Across town is another of Quincy’s four food pantries, the Southwest Community Food Center. Part of the integrated service provider QCAP (Quincy Community Action Programs), it shares a beige brick building with a smoke shop. There’s a bus stop directly outside and lots of people passing by. A young woman stops to take a package of diapers from a small shelf outside the door. A middle-aged man steps into the cramped foyer to take a box of muffins from a table loaded with surplus baked goods.
“Whatever is going on in the country, it’s reflected in the food pantry.”Melinda Alexander, Director of Southwest Community Food Center
The center is directed by Melinda Alexander, a thin woman in her early sixties with dark eyes behind large-frame glasses. Her agency, too, has felt the strain of economic troubles. According to Alexander, the pantry has distributed 25% more food this year than last. “Whatever is going on in the country, it’s reflected in the food pantry,” she says. With soaring grocery costs, people cannot get as far with their limited incomes or SNAP supplement as before, and so they turn to the Southwest Food Center.
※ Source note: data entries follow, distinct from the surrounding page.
Each row is a point. The points of each table are mixes of a few directions, plus a little noise. Count the directions of each table, and those that both share. Where both have some left over, give the other angles between the two spaces (their principal angles), to ten degrees, smallest first.
In the rows, zero is written as 128.

First (5 x 2):
[[130 114]
 [139  51]
 [130 112]
 [123 167]
 [118 195]]
Second:
[[126 141]
 [135  79]
 [116 204]
 [134  89]]
Directions: first 1, second 1, shared 1

First:
[[ 86  91 116 109 200 247]
 [139 134 147 134 145 160]
 [153 148 136 138  90  65]
 [139 133 157 135 163 196]
 [150 147 140 138 100  83]
 [120 124 100 124  90  52]
 [109 116 101 119 111  91]]
Second, 8 rows:
[[157  79 128  88 124 153]
 [231  78 112  99 187  77]
 [ 96 171 136 169 138 101]
 [ 61  79 158 132  97 192]
 [134 171  88 168 114 131]
 [ 81 126 155 131 119 138]
 [ 89 178 140 123 105 128]
 [173 139 108 116 139 106]]
Directions: first 2, second 4, shared 0; angles 50, 90

First (9 x 9):
[[227 185 139 118 118 156 105  45  83]
 [101 114 123 118 130 121 119 169 139]
 [ 93 105 131 161 138 117 178  96 142]
 [117 116 138 163 138 124 179  69 134]
 [110 113 140 168 138 120 188  65 136]
 [142 142 116  79 115 135  64 200 119]
 [163 155 118  67 114 142  42 208 110]
 [104 107 134 165 136 117 182  84 140]
 [ 89 108 112 105 125 116 101 216 143]]
Second, 7 rows:
[[ 74 114 125 188 133  98 207 184 184]
 [128 143 107 113 106 173 159 104  77]
 [172 122 153  96 149 102  30 110 140]
 [128 156  91 101  88 210 183  85  36]
 [133 110 155 141 156  73  81 153 188]
 [123 125 131 135 132 119 131 136 140]
 [138 127 134 121 133 122 106 124 131]]
Directions: first 2, second 2, shared 0; angles 30, 70

First, 9 rows:
[[184 171  71  89 115 158 129 172 150 161  74 166]
 [ 68  92 168 177 141 106  66  76 110 134 113 109]
 [152 145 120  92 129 120 166 162 120  89 199 140]
 [142 120 143 116 119 128 206 138 128  86 196 107]
 [129 158 106  98 141 110  72 148 108 130 143 173]
 [143  96 146 159 103 164 222 109 166 130  97  71]
 [ 97 104 149 159 132 124 105  97 126 139 101 108]
 [164 134 106 129 107 167 180 138 162 153  71 116]
 [ 73 129 142 132 159  76   7 110  84 126 158 163]]
Second:
[[119  82 193 116  87 130  97  76 135 161 133 147]
 [109 109 172 124  87 162 144  35 125 162 104  93]
 [141 146  95 134 164 102 159 201 123  74 177 131]
 [123  84 161 159 100 152 119  88 161 178  52 116]
 [168 153 100  95 124 133 148 174 135 123 142 156]
 [135 173  65 137 176 111 169 195 112  70 163 110]
 [ 98  81 178 156 112 127  93  80 136 156 102 119]
 [129 193  62 103 170 108  99 176  94 101 152 151]]
Directions: first 3, second 5, shared 3

First (9 x 18):
[[152 142  94 157 114 100 128 144 102 159 129 118 109 169 122  63 112 131]
 [101 144 131 159 165 142 116 115 117  92 129 106 122 147 102  92 118 102]
 [156  94 146  96 104 134 114 106 140 156 125 136 165  80 154 206 161 162]
 [150 146 126 113 107 112  95 146 125 153 105 148 126 133 128 141 113 138]
 [128  96 127 158 148 143 136  86 115 121 154  89 147 121 129 117 157 131]
 [145 169 157  90 147 116  47 148 152 135  81 188 111 144 114 148  58 118]
 [119 114 107 123 109 115 204 150 143 132 157 135 107 136 149 103 134 125]
 [ 95 113 135 147 123 159 149 108 110  92 136  79 157  92 121 163 190 132]
 [110 133 129 113 134 127 165 147 151 112 136 148 108 133 134 120 112 112]]
Second (11 x 18):
[[150 146 145 150 135 118 117 130 111 123 138 115 105 152 106 114 108 141]
 [127 140 134 135 143 133 120 153 129 116 119 126 118 143 122 109 118 107]
 [ 81 128 109 110 147 156 134 170 153 104  95 140 141 121 144 109 139  65]
 [109 143 127 136 139 135 129 141 126 108 120 122 121 137 118 111 123 109]
 [249 113 175 129 133 101  77 166 135 190 135 143 105 161 146 128  91 162]
 [ 59  99  84  98  88 137 177  54 131 125 139 133 175  65 145 179 181 146]
 [163  94 128 100 112 123 121 127 148 171 128 150 148 109 164 158 139 144]
 [125 140 133 130 154 139 115 175 139 114 107 131 118 146 129 100 115  87]
 [ 89 146 119 139 136 138 140 125 120  97 124 116 124 131 111 115 131 111]
 [139 125 130 126 129 127 124 133 130 134 127 131 127 129 132 129 126 129]
 [121 136 126 153  92 102 154  34  85 127 175 100 125 115  91 160 139 205]]
Directions: first 5, second 3, shared 1; angles 40, 60

First:
[[146  44 148 105 144 135  96 111 128 113 135 189 101 144 148 104 116 143
  166 150 139 102 142 139]
 [135  96 155 138 125 127 132 125 114  93 121 155 105 149 138 121 144 146
  149 137 155 111 127 123]
 [134 111  41  96 139 173  63 157 166 249 150  90 196  62 127 129  45 146
   70  52  80 163 129 121]
 [114 181 129 114 138 101 148 103 137 122 134 115 123 128 114 131 138  74
  134 172  97 132 138 152]
 [145  57 146 110 141 136 102 114 127 114 134 178 106 142 144 108 120 144
  160 144 141 106 138 135]
 [130 136  73 143 112 164 106 174 138 199 126  77 182  87 124 143  91 170
   68  40 123 160 109  97]
 [137 101 123 147 114 149 120 153 120 135 120 125 137 127 136 132 123 172
  114  84 154 130 116 104]
 [102 239 109 135 122 102 167 125 136 139 127  69 150 112 102 150 144  75
  100 141  93 152 124 138]
 [114 180 151 147 119 103 170 121 116  90 117 114 113 144 117 139 166 104
  134 157 135 126 124 130]
 [128 121 159 138 124 116 145 119 115  86 121 146 103 152 131 126 154 128
  150 151 149 114 127 128]
 [123 141 170 135 128 100 160 104 114  69 121 149  91 161 128 126 168 105
  162 180 142 110 133 139]]
Second, 9 rows:
[[120 103 158 113  93  97 131 145 144  76 121 124 113 141 126 101  88 113
   81 138 128 154 114 158]
 [160  96 184 149 110 108 116 125 129  78 112 131  84 120 146 111  70 122
  105 146 148 187 101 131]
 [152  97 130 103 153 113 136 106 131 125 119 150 142 138 114 135 167 113
  157 164 120 105 169 150]
 [136 133 121 122 139  77  83 104 137 110  87 148 130  94 140 143 130  91
  165 142 124 108 162 164]
 [171 108 140 145 164 158 155 100 100 159 132 139 142 132 150 140 178 142
  140 135 136 141 137 105]
 [ 88 183 124 163  83 160 163 172 101 156 156 118 139 166 155 103 124 162
   56  83  93 136  74  95]
 [156  84 135 116 158 145 143  98 126 136 126 113 149 107 146 142 164 122
  119 119 167 154 141 135]
 [ 63 177  57  88 127 132  78 161 180 137 155 116  99 121  20 143  72 137
  225 140 118  45 142 117]
 [107 170 105 151 125 163 145 140 104 174 145 116 154 132 153 133 157 151
  105  85 118 122 109 100]]
Directions: first 3, second 6, shared 0; angles 30, 60, 70

First (10 x 32):
[[128 133 136 126 125 142 127 127 135 142 127 121 133 129 136 137 122 130
  132 132 119 122 133 128 130 129 130 131 132 133 127 144]
 [128 127 127 128 129 126 128 128 127 126 128 129 127 128 126 127 129 128
  127 128 130 129 127 128 127 128 128 127 128 127 128 126]
 [128 118 112 133 136  99 131 130 113  98 131 143 116 125 112 110 140 124
  118 120 146 139 117 127 123 125 123 121 122 118 130  96]
 [128 114 105 136 139  85 132 131 106  84 132 150 111 124 104 102 146 123
  113 117 156 145 112 127 120 123 120 118 118 112 130  80]
 [128 131 132 126 126 136 127 127 133 136 127 124 131 129 132 132 124 129
  131 130 123 125 131 128 130 129 130 130 130 131 127 137]
 [128 114 106 135 139  87 132 131 107  85 131 149 111 123 105 103 145 123
  114 117 155 145 113 128 120 123 121 119 119 113 130  82]
 [127 145 154 119 115 178 123 124 154 180 125 102 149 133 156 159 107 134
  145 142  95 107 147 130 137 134 137 139 139 146 125 185]
 [128 112 103 136 140  81 132 132 105  79 132 152 109 123 102  99 148 123
  112 115 159 146 111 127 120 123 120 117 118 111 131  76]
 [128 164 186 109 100 236 119 120 183 240 120  73 172 139 189 194  83 141
  165 157  57  84 168 131 146 140 147 154 152 167 122 249]
 [129 122 118 131 133 110 130 129 118 109 129 137 120 126 118 117 135 126
  122 123 140 135 122 128 125 126 124 124 124 121 129 108]]
Second:
[[128 106  93 139 144  63 133 134  96  61 132 161 102 120  93  88 155 121
  106 110 171 154 104 127 117 121 117 113 114 104 132  56]
 [128 132 135 126 124 141 126 127 134 140 127 121 132 129 134 136 122 130
  131 131 120 124 133 128 131 129 130 131 130 133 128 141]
 [128 133 135 125 125 143 126 127 136 143 128 121 134 130 136 136 122 130
  132 131 119 123 133 128 130 130 130 131 131 133 127 144]
 [128 146 157 118 114 183 123 124 156 185 124 101 151 133 158 162 105 134
  147 143  91 106 148 130 138 134 138 141 141 147 124 190]
 [128 115 108 134 137  91 131 131 109  90 131 148 114 124 107 105 144 124
  115 117 152 143 114 127 121 123 121 119 120 114 131  86]
 [129 120 114 132 135 103 131 130 116 102 130 141 118 126 114 112 138 125
  119 121 144 138 119 128 124 125 123 122 122 119 129 100]
 [129 108  95 139 144  67 134 133  97  65 133 159 104 121  94  91 154 121
  107 112 168 153 106 126 117 121 117 114 115 106 132  59]
 [128 149 161 118 112 189 123 123 160 193 124  96 153 134 163 166 102 135
  149 144  88 103 150 129 138 135 139 143 143 151 124 197]
 [128 143 153 120 116 172 125 124 151 174 125 105 145 133 153 155 109 134
  143 140  99 109 144 129 135 133 136 139 138 145 126 179]]
Directions: first 1, second 1, shared 1

First:
[[ 73 178 119  16 163 122  73  63 137 132 123  68 139 120 100  75 163 136
  181 143 158 154 109 128 187 134  26 182 126  78  65 109]
 [127 130  82 132 125  85  88 152 156 122  83  83 144  41 106 127 100 175
  135 154 149 165 121 102 157 168 161 118 117 112 118 113]
 [134 121 199 152 130 207 214  99  88 126 184 205 101 224 157 157 162  78
  108  98  93  85 127 164  73  70 108 116 130 165 160 162]
 [200 110 120 189 105  68  72 125 216 122  87 147 138  97 102 110  61 193
   85 118  87 150 133  95 143 175 174  81 146 171 125  83]
 [ 99 110 123 152 121 189 199 154  75 134 129 142 122  79 139 186 139 118
  131 154 144 116 118 142  95 107 160 127  93 130 169 183]
 [117 101  97  96 103 125  82 134 120 183 124 120 143 117 122  98 115 109
  137 144 140  84 153 129 142 136  96 197 135 115 125 140]
 [138 144 115 135 147  47 121 215  94  85 161  86 120 221 179 117 154  68
  134  87 156 141 155 130 119 122 178 101 164  90 117  87]
 [136 129 168 152 131 181 174  84 137 120 132 173 117 124 118 154 129 149
  113 127  99 130 107 136 109 111 120 102 112 163 144 147]]
Second:
[[ 77  85  99 111  95 224 160 117  83 198 112 147 140  23 112 163 121 128
  142 191 146  74 125 141 119 116 103 203  79 128 167 213]
 [183 134 179 206 134 127 178 126 156  80 140 181 104 171 141 160 118 145
   86  96  84 154 114 128  94 119 182  38 134 177 148 111]
 [ 79 180 106  17 162 106  52  62 157 129 105  54 147  88  88  70 149 161
  182 152 159 168 106 116 201 151  33 177 123  75  59 100]
 [154 145 138 126 142  71 103 143 140 101 148 116 122 208 147  99 136 105
  123  90 124 141 139 128 132 128 132 104 164 117 104  80]
 [179 123 164 209 126 119 175 149 145  87 140 172 110 166 146 158 115 137
   90  95  93 143 126 127  93 119 194  49 141 170 154 113]
 [134 132 172 129 132 162 155  90 122 127 155 170 114 193 133 124 146 107
  118 104 103 107 127 146 109 101  96 125 137 148 129 133]
 [133 118 135 163 125 161 163 119 134 123 112 150 124  80 116 162 114 159
  114 143 115 139 112 125 114 127 154 103 107 151 149 148]
 [130 106  79 109 113  51  73 219  90 154 150  86 136 192 168  88 131  56
  137 110 164  92 179 128 131 136 146 176 165  82 122 106]
 [ 83 127  78  84 123 128  94 127 128 157  91  76 151  25 100 124 118 158
  159 177 166 138 120 114 161 152 109 173 100  94 116 146]]
Directions: first 5, second 4, shared 4

First:
[[142 123 118 111 121 134 123 140 140 116 137 131 127 112 125 115 134 128
  140 121 131 114 148 125 136 132 144 151 138 140 135 134]
 [115 134 141 148 135 121 137 114 119 140 121 125 131 143 131 141 120 125
  115 133 124 140 110 134 124 121 117 105 113 115 123 122]
 [122 137 142 148 140 122 134 108 138 133 135 131 146 141 137 141 105 107
  118 126 122 117 134 143 145 112 143 117  97 123 136 129]
 [152 111  97  81 105 142 112 167 128 109 130 127 104  93 116  96 164 153
  155 125 142 124 145 107 115 154 127 170 178 151 127 135]
 [178 122 101  78 122 144 114 147 196  82 180 146 151  78 131  90 120  93
  169  93 128  46 229 139 190 120 223 215 121 179 172 156]
 [110 148 160 173 157 114 145  83 147 140 140 133 169 160 145 159  79  87
  105 123 112 109 137 159 162  93 157 100  59 114 142 129]
 [116 124 129 134 123 125 128 133 101 139 109 121 111 137 122 133 143 148
  118 140 132 158  94 117 100 141  90 107 147 115 111 119]
 [157  96  77  56  80 149 101 199  96 108 108 120  64  78 100  78 206 194
  164 138 154 160 112  78  73 185  81 172 238 150 106 127]
 [112 151 160 175 159 116 145  81 153 140 144 135 172 158 147 159  75  82
  106 119 111 104 144 163 168  88 164 102  53 116 145 129]
 [106 134 143 155 135 119 136 112 106 147 111 123 127 151 129 148 122 134
  108 139 126 155  93 129 112 126  98  89 118 106 115 119]
 [101 128 140 151 127 120 133 124  83 154  94 116 107 154 122 146 140 156
  106 152 130 183  65 117  85 137  64  79 143  99  99 111]]
Second:
[[114 114 153 152 156 158 155 146 124 115 105 129 110 155 146 154 117 108
   95 127 157 159 121 134 116 158 128  78 126 120 157 120]
 [163 140 104 136 120  98 113 116 152  95 131  86 140  81 127 121 160 116
  177 116 132 132 144 156 163 125 124 201 143 146  78 171]
 [150 172 111   7 112 107 114 111 138 155 172 190 137 102  93 152  93 188
  173 106  81  96 113  71 123 148 114 108  79 173 115  96]
 [ 90 146 133 122  79 115  88 125 102 188 161 146 151 123 106  99 133 173
  118 145  75  80 136  83 110  77 136 147 115 130 149 130]
 [203 138  88  19 149 132 135 131 177  69 145 165 105 113 107 141 112 107
  183  93 168 144 122 129 144 191 124 106 141 154  99  85]
 [100 129 164 146 141 157 144 151 117 132 117 133 119 147 139 160 117 124
   93 126 141 152 126 114 112 156 129  76 114 135 171 128]
 [112  89 137 182 154 152 154 133 118 122  96 119 111 172 152 117 122  96
   85 146 157 144 119 157 116 121 134 100 149  85 145 111]
 [ 85 145 176 147 124 159 128 161 110 145 128 132 126 134 132 166 127 137
   92 125 130 150 136  95 111 155 131  82 107 152 185 144]
 [135 109 117 183 152  86 156  78 121 134  95  90 144 122 155 127 124 135
  139 141 103 121 111 180 145  91 109 179 112 104  66 156]
 [151 112 100 164 115 111 111 122 142 100 125  86 134 111 130  84 166  96
  150 136 145 125 147 167 152  98 137 197 173 109  93 152]
 [105 113 125 149 107 135 110 133 112 151 136 133 129 149 121  87 136 126
  103 150 121 105 133 120 115  89 142 133 149 100 148 114]]
Directions: first 2, second 5, shared 0; angles 30, 80

First, 8 rows:
[[136 109 100 143 183 135 156  77  85 169 136 124  95 101 157 165 148 127
  146 109 119 123 110 134 127 165 139 145 144 119 134  91]
 [133 115 110 138 164 131 147  96  99 156 134 126 106 110 148 149 140 128
  140 116 121 125 116 132 129 154 134 141 139 123 133 103]
 [139 103  87 149 206 137 170  58  68 190 142 120  80  91 170 177 155 127
  152 102 113 121 102 137 124 183 141 152 152 117 134  73]
 [128 128 126 129 128 129 129 127 128 129 127 127 128 128 129 129 128 127
  128 127 129 128 127 127 128 131 129 129 129 129 129 127]
 [121 145 152 115  78 123 103 172 166  91 120 132 156 151 102  98 110 128
  114 144 137 132 143 123 130  95 119 114 114 135 123 161]
 [112 166 184  99  17 115  70 228 212  44 109 139 195 179  69  56  87 129
   94 165 151 139 165 116 133  54 109  96  97 143 121 204]
 [119 155 164 108  55 118  90 194 185  71 115 136 174 163  89  80 102 129
  106 154 143 135 151 121 131  78 113 106 106 139 122 178]
 [136 108  97 145 190 136 160  74  82 174 138 121  91 101 160 166 150 128
  147 106 116 123 107 135 127 170 139 148 147 120 133  87]]
Second, 9 rows:
[[ 68 161 102 208 146 218 171 118 101  86  82  68 161 167  87 135  51 114
   65 112  70 188 124 115  52  79 178 108  83 175  87 127]
 [103 128 117 132 137 127 149 134 121 123 108 105 128 116 108 130 143 154
  137 123 127 142 124 113 122 109 146 116 119 145 110 132]
 [131  96 149 157 164  97 129 142 151 129 152 135 123  96 135 109 159 129
  197 150 115 119 119  61 129 118 169 107 178 141 131 123]
 [115 132 123 140 133 140 138 128 123 121 118 116 133 131 119 129 121 131
  122 125 120 139 127 123 117 117 139 123 121 138 119 128]
 [152 116 132  67 110  76 112 134 135 153 138 152 107 104 141 131 180 154
  155 129 171  99 131 148 175 152  93 141 137 103 144 133]
 [142 149 144 221 137 219 108 104 132  97 155 138 164 194 151 118   7  27
   61 137  59 146 132 128  62 131 146 133 133 132 140 110]
 [176 123 148 109 110 116  88 120 143 143 167 173 123 140 166 123 117  90
  122 138 139  97 135 154 150 166  91 150 149  93 162 122]
 [142 126 120  55 100  83 120 132 124 152 122 141 107 109 130 139 178 166
  136 119 177 106 133 167 175 149  84 144 115 104 136 137]
 [123 120 116  64 114  77 137 140 122 148 110 124 106  94 116 137 195 187
  156 119 174 116 128 143 170 131 106 131 117 120 123 140]]
Directions: first 1, second 3, shared 0; angles 80

First:
[[140 138 103  91 131 111 115 136 129 154 139 105 110 112 173 140 134 120
  119 158 143  91 144 144 143 119 120 116 129 141 126 106]
 [125 144 151 205 125 153 150 133 121 104 130 176 164 163  25 112 139 138
  127  68  96 179 118 111  98 156 117 155 114 136 135 188]
 [145 142 100 104 115 100 128 110 164 166 129 129 113 103 170 132 143 139
   99 177 126  74 149 126 156 146 136 102  94 146 133 116]
 [129 105  98  50 140 119  86 121 116 153 120  77  94  90 206 153 128 123
  130 172 165  89 169 135 164 127 155 102 150 124 128  71]
 [139 121 136 118 139 106 113 144  83 161 133 104 114 137 149 146 108 116
  144 138 125 109 127 130 127 113 131 154 118 103 130 107]
 [127 152 140 159 119 130 160 143 148 104 144 150 144 147 108 109 127 119
  125 111 118 145  87 144 102 101  90 135 130 141 119 155]
 [ 88  67 186 160 122 160 145  88 135  63  83 148 147 137  95 104  95 148
  161  95 119 199  90  90 117 128 175 134 143  73 128 130]
 [131 155 111 137 132 144 127 148 127 119 146 135 138 134  97 127 150 121
  118 105 134 139 140 144 117 133 100 127 145 162 126 151]]
Second:
[[105  70 161 107 143 140 106 119  84 108  99  95 118 128 151 138  90 124
  170 121 143 156 117 113 129 108 166 142 158  71 126  88]
 [138 153 114 138 121 124 137 131 147 136 141 142 132 127 118 124 144 128
  110 132 121 115 132 135 128 136 111 122 115 152 129 145]
 [106  71 160 106 143 139 106 119  83 109 101  96 118 128 151 137  90 124
  171 120 143 157 117 114 129 109 167 143 156  71 126  88]
 [110  78 156 110 142 137 110 120  90 113 104 100 119 128 147 136  95 125
  164 121 140 153 119 116 128 112 160 141 153  80 127  95]
 [130 133 125 130 127 126 129 128 131 129 130 130 129 128 126 127 131 129
  125 128 128 126 129 129 128 130 124 127 126 133 128 130]
 [175 248  59 176  98 106 175 147 219 169 184 197 149 128  80 109 207 136
   40 144  98  67 149 158 126 170  47  97  66 249 132 211]
 [131 135 124 132 126 127 130 129 133 131 131 132 129 128 125 127 132 128
  124 129 127 124 129 130 128 130 123 126 125 134 128 132]
 [130 136 123 131 126 127 132 129 135 130 132 133 130 128 125 127 133 129
  123 128 126 124 129 130 127 132 122 126 124 136 128 134]]
Directions: first 5, second 1, shared 1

The rapidly rising cost of living has exacerbated what Alexander calls “the cliff effect.” “So we bring in somebody,” she says. “We shore them up, they find a job, they’re making good money. OK, but it puts them outside of eligibility for any program. … They were on fuel assistance. They were on SNAP, they got a daycare voucher. Now, when they’re doing really well, they lose it. There’s no support after that.
“That’s it, which is kind of sad because that’s what the goal is — helping people help themselves, to have them move forward, and they do,” Alexander continues. “They’re doing really well. But with the cost of living, and gas, and food, and daycare, they’re taking home nothing. Then what happens to them? Their car breaks down, you know, and it’s a $400 bill. Well, they don’t have discretionary cash.”
But Alexander and her staff are not daunted. QCAP has provided fully integrated services for a long time. When a client comes in needing food relief, Alexander’s agency can also get them assistance with heating, housing, or employment, should they qualify. Social workers like Alexander have developed the skills and know-how to locate resources as they’re needed. “We’ve always been here and we’re a very stable agency,” she said. “We’ve been doing it for 50 years.”
Tacked to a wall of her small office is a thick constellation of photos. Scores of faces smile out over her crowded desk. “All my peeps,” she says with a laugh. “Mostly clients. That’s my family. These are mostly clients and volunteers. There’s lots of people you get to know when you do this job.”